Some companies are allowing staff to rotate between office and home — a compromise that seems to satisfy both management and staff. “I think hybrid workplaces are going to be popular. It’s a smart idea, and it’s going to save money,” says Garlick. “But being in the office is still a critical component of the employee-employer relationship.”
Others are making adjustments to help their workers feel safer while on-site. This includes increasing the distance between desks — or ditching desks altogether and replacing them with conference rooms and lounge areas — developing team suites and open meeting spaces, and adding or upgrading outdoor amenities.
“One of the biggest things that’s going to change is not the number people who are working in an office space but instead how that space is configured,” Winstanley remarks. “Companies are going to be looking for more open plan offices in which they can create distancing between employees. Removable partitions and flex spaces will replace permanent walls. The hot-desking scenario will go away because that was just too many people crammed into a small space.”
Samantha Parker, interior designer at Deutsch Architecture Group, agrees. She notes that while the office itself isn’t dead, the future may see the death of benching, a form of workstation in which employees sit shoulder-to-shoulder with only a tiny tabletop partition, if anything, between in individual spaces.
“Benching was really popular for a few years because of the density employers could get from a real estate operational standpoint,” she explains. “Given the current needs for social distancing and an emphasis on personal space, I think you’re going to see 6-by-6-foot cubicles becoming more of the norm. When we design new spaces, we’re using that footprint as a starting point to give people a sense of comfort and physical separation.”
Healthy spaces, healthy workers
In addition to reconfiguring workstations, some companies are upgrading surfaces and fixtures to include touchless doors, light switches and faucets; easy-to-clean and –sterilize stone surfaces that can withstand an array of cleansers and wipes; and even high-tech air-filtration systems.

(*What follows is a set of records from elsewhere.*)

A small network was shown many inputs. Here are its activations along a few directions, one row for each input.
In each table, some parts of the input vary, and every possible input appears once, in random order.
A made-up example of a description, with smaller parts first: one of 8 places around a ring, together with either a single point or one of 11 places around a ring or (one of 3 separate values, together with one of 4 places along a line).
Shared parts are said once, and a part with two or three values counts as separate values.

Other details of the inputs shift rows strongly along two fixed directions, in all tables alike. That doesn't count.

Rows:
row 1: [ 34  14  15 -31  12 -18   0 -13 -38 -32   4 -25]
row 2: [ -7 -22  -5  10 -21  20  -6  -1 -13 -10  23  -2]
row 3: [-18  11   5 -17  12 -17 -16 -16  16  17   0  26]
row 4: [  1 -18 -20  11 -14  22   3   4 -38 -16  17   4]
row 5: [-10   0  -4  -2  35 -13  11   1  19   7 -44  39]
row 6: [ -6 -13 -21  12 -28  11   4  18 -27 -14  21 -10]
row 7: [ 32   0  19 -14   7 -20  22  14  -4 -38 -25 -38]
row 8: [ 30  -6  32 -25   9  -7  -4  -5  -8 -32   0 -39]
row 9: [-13  23  -7  -4  19 -21  -5  11  20  15 -22  23]
row 10: [ -8  20  -5  -6  34 -13  -7  -4  10  15 -28  39]
row 11: [-15  -6   8  -3  25 -10   3  -4  43  10 -35  28]
row 12: [ 11 -19 -19  15 -10  27   3  10 -32 -12  13   3]
row 13: [ -3 -11 -16  32 -22  30  -9   5   4  10  18  21]
row 14: [ 16  11  36 -30  -2 -15   3 -17  -5 -12  15 -51]
row 15: [ -1  -7 -19  33 -26  22 -12  -4   0  15  22  21]
row 16: [-14  29 -10  -5  18 -32  -9   2  18  22 -21  27]
row 17: [-18   1 -35  18 -29   8  -3  13 -16  14  25  22]
row 18: [-24  17  14  -5  21  -9  -3  -9  42  33 -14  11]
row 19: [ 28  15  35 -16   1 -14   2 -17   3 -11   6 -52]
row 20: [-30   1  13 -12  19  -6  -2  -5  35  30 -12   5]
row 21: [  4   0  38 -31   6 -13   5 -13   0 -17   2 -52]
row 22: [-17 -14 -33  23 -19  17   1  25  -7  11  12  17]
row 23: [ 23  -1 -21  24 -18  19  -2  -1 -34  -6  15   7]
row 24: [  3 -27   1  26 -28  33  22   5  12  -1   7 -24]
Each input here is: one of 4 places along a line, together with either a single point or one of 5 places around a ring.
Q: The inputs of row 23 and row 16 match in every part but the place on the line of 4. If row 10 is changed in the same way as row 23 into row 16, which row does it become?
A: row 9
Q: Which other rows agree with row 13 in the place on the line of 4? List them by row number.
A: row 2, row 3, row 8, row 11, row 15
Q: Start at row 21 and move only the place on the line of 4, one step at a time. The first step leads to row 2. Which rows follow, in order?
A: row 6, row 4

Rows:
row 25: [ 18  -4   5 -13  -1  -3   6   1 -35 -33   5 -21]
row 26: [ -5  16   8 -15  13 -30  -3  -4  22   4 -19   2]
row 27: [ -9 -11 -19  18   0  18   0  -2  -2   6   0  32]
row 28: [ -7  -4 -18  20   1  17  -8  -2  -1  14   4  26]
row 29: [-14  13  10 -25  16 -31 -11 -11   8   4  -7   6]
row 30: [ 22  -4  19 -16   0  -4  12   6 -13 -24   1 -44]
row 31: [ 30  -6  22 -13   0  -2  -4  -6 -11 -34   4 -32]
row 32: [-10  13  11 -16  16 -24   6  -7  22  11 -21  -6]
row 33: [-26 -13 -19   7  -9   6  -5   7  -3   4   8  26]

“There were some folks who, during the height of the pandemic, were interested in ultraviolet lighting for HVAC systems,” Parker says. “That’s something we usually see in the healthcare environment to kill bacteria in the air, but I don’t know of anyone who has followed through with that because it’s cumbersome to take on, especially if you have an existing space.”
Parker notes that companies that want employees to return to the office need to answer two important questions: How do they make their spaces sanitary and provide a good level of comfort for workers who are concerned about getting sick? And, how do they entice the people who find it more convenient to work at home to take advantage of the collaborative aspects and amenities that have been worked into those spaces?
Deutsch recently completed its first WELL-certified project. Similar to LEED, which focuses on a building’s environmental impact and sustainability, WELL protects the health of the employees and work environment. “Being able to say that you have a WELL-certified building, that it’s truly a healthy space in which to be, will be a real advantage when it comes to attracting workers who may have heightened concerns about those things,” notes David Calcaterra, principal at Deutsch Architecture Group.
With so many changes and uncertainties, it’s easy to mourn the premature death of the sector. But this isn’t the first time an obituary has been written for the office. Thirty years ago, noted management consultant Peter Drucker wrote, “Commuting to office work is obsolete.”
Garlick believes that people want to come back to the office, but it’s going to take time. “I think we’ll see the market start to gain momentum in 2022,” he predicts. “I don’t want to say it will return to normal, but by the end of 2022, beginning of 2023, we should be back in full swing.”